The beneficial results of beat gestures on rhythmic learning lead us to question whether the learning of other prosodic features, such as lexical tones and intonational patterns, might also benefit from the use of matched representative hand gestures, in other words, pitch gestures. According to McNeill (1992) and Morett and Chang (2015), pitch gestures are a type of visuospatial gesture in which upward and downward hand movements mimic high-frequency pitch and low-frequency pitch movements, respectively. Recent experimental evidence has also shown that pitch and space have a shared representation such that the mental representation of pitch is audiovisual in nature. For example, Connell, Cai, and Holler (2013) asked participants to judge whether a target vocal note accompanied by a hand gesture in a video clip was the same as or different from a preceding note. The video showed either an upward or a downward hand gesture, independently of the direction in the change in pitch between the two notes. The results showed that pitch discrimination was significantly biased by the direction of the gesture, such that downward gestures tended to induce a perception that a fall in pitch had occurred and upward gestures tended to induce the opposite effect. More recently, in an fMRI-based experiment, Dolscheid, Willems, Hagoort, and Casasanto (2014) investigated different types of spatial representations that may be linked to musical pitch. Participants were asked to judge stimuli that varied in spatial height in both the visual and tactile modalities, as well as auditory stimuli that varied in pitch height. The pitch activations were examined with respect to whether they were presented in the modality-specific region or the multimodal region of the brain. The results showed that the judgments of musical pitch would activate unimodal visual areas, confirming the hypothesis that the perception of musical pitch would involve spatial representations. All these findings suggest that the strong cognitive links between the perception of pitch and corresponding visuospatial gestures can have an important application in the learning of prosody and melody in a second language.
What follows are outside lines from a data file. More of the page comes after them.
Rows are points. Each copy is the shape, with its points in the same order, turned, moved and blurred by noise. Is it also mirrored, or only turned?

Shape:
[[ 35  41 -18]
 [ 28 -38 -10]
 [-17  19 -13]
 [-12  58   9]
 [-28 -23  -5]
 [-26  48  22]
 [-37 -12  14]
 [-25 -20 -33]]
Copy 1:
[[-42 -34   0]
 [ 38 -38 -30]
 [-16  15 -25]
 [-47  26  16]
 [ 23  17 -34]
 [-32  37  18]
 [ 23  40 -14]
 [ 19  12 -55]]
Copy 1 is: mirrored
Copy 2, 8 rows:
[[ 28  46   5]
 [ 27 -30 -25]
 [-25  15   2]
 [-17  35  42]
 [-27 -27  -8]
 [-27  23  47]
 [-37 -26  16]
 [-31 -11 -31]]
Copy 2 is: only turned

Shape, 9 rows:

The role of pitch gestures in the acquisition of L2 prosody has been empirically investigated in a handful of studies on learning Mandarin lexical tones. In a classroom-based longitudinal experiment, Jia and Wang (2013a) tested 31 native English-speaking CSL (Chinese as a Second Language) learners’ perception of the four Mandarin lexical tones before and after a three-week training session. Sixteen of them were taught the target items with speech and cospeech pitch gestures (i.e., the gesture condition) while the other 15 were taught the same items but with speech only (i.e., the no-gesture condition). The results showed that training with gestures had a superior effect on tone perception than training without gestures. In a similar experiment, but this time focused on production, Jia and Wang (2013b) tested 28 English-speaking CSL learners’ performance in producing Mandarin lexical tones after a three-week training session. Fifteen of them were trained with speech and cospeech pitch gestures whereas the remaining 13 participants were taught the same items with speech only. Here too, the results showed the effectiveness of using cospeech gestures to facilitate the production of Mandarin lexical tones by elementary-level learners. Similarly, Morett and Chang (2015) showed that the use of pitch gestures can help the memorization of target Mandarin words with lexical tones. In their experiment, 57 English-speaking CSL students were asked to identify the correct tones as well as the corresponding meaning of the target words both before and after a training phase. Three blocks of Mandarin words were taught respectively with (a) pitch gestures, (b) semantic/iconic gestures, and (c) no gestures in the training session. The results showed that observing pitch gestures representing tones while learning helped English-speaking CSL learners to distinguish between target Mandarin words differing exclusively in lexical tones; conversely, iconic gestures were proved to negatively influence learners’ performance in word identification.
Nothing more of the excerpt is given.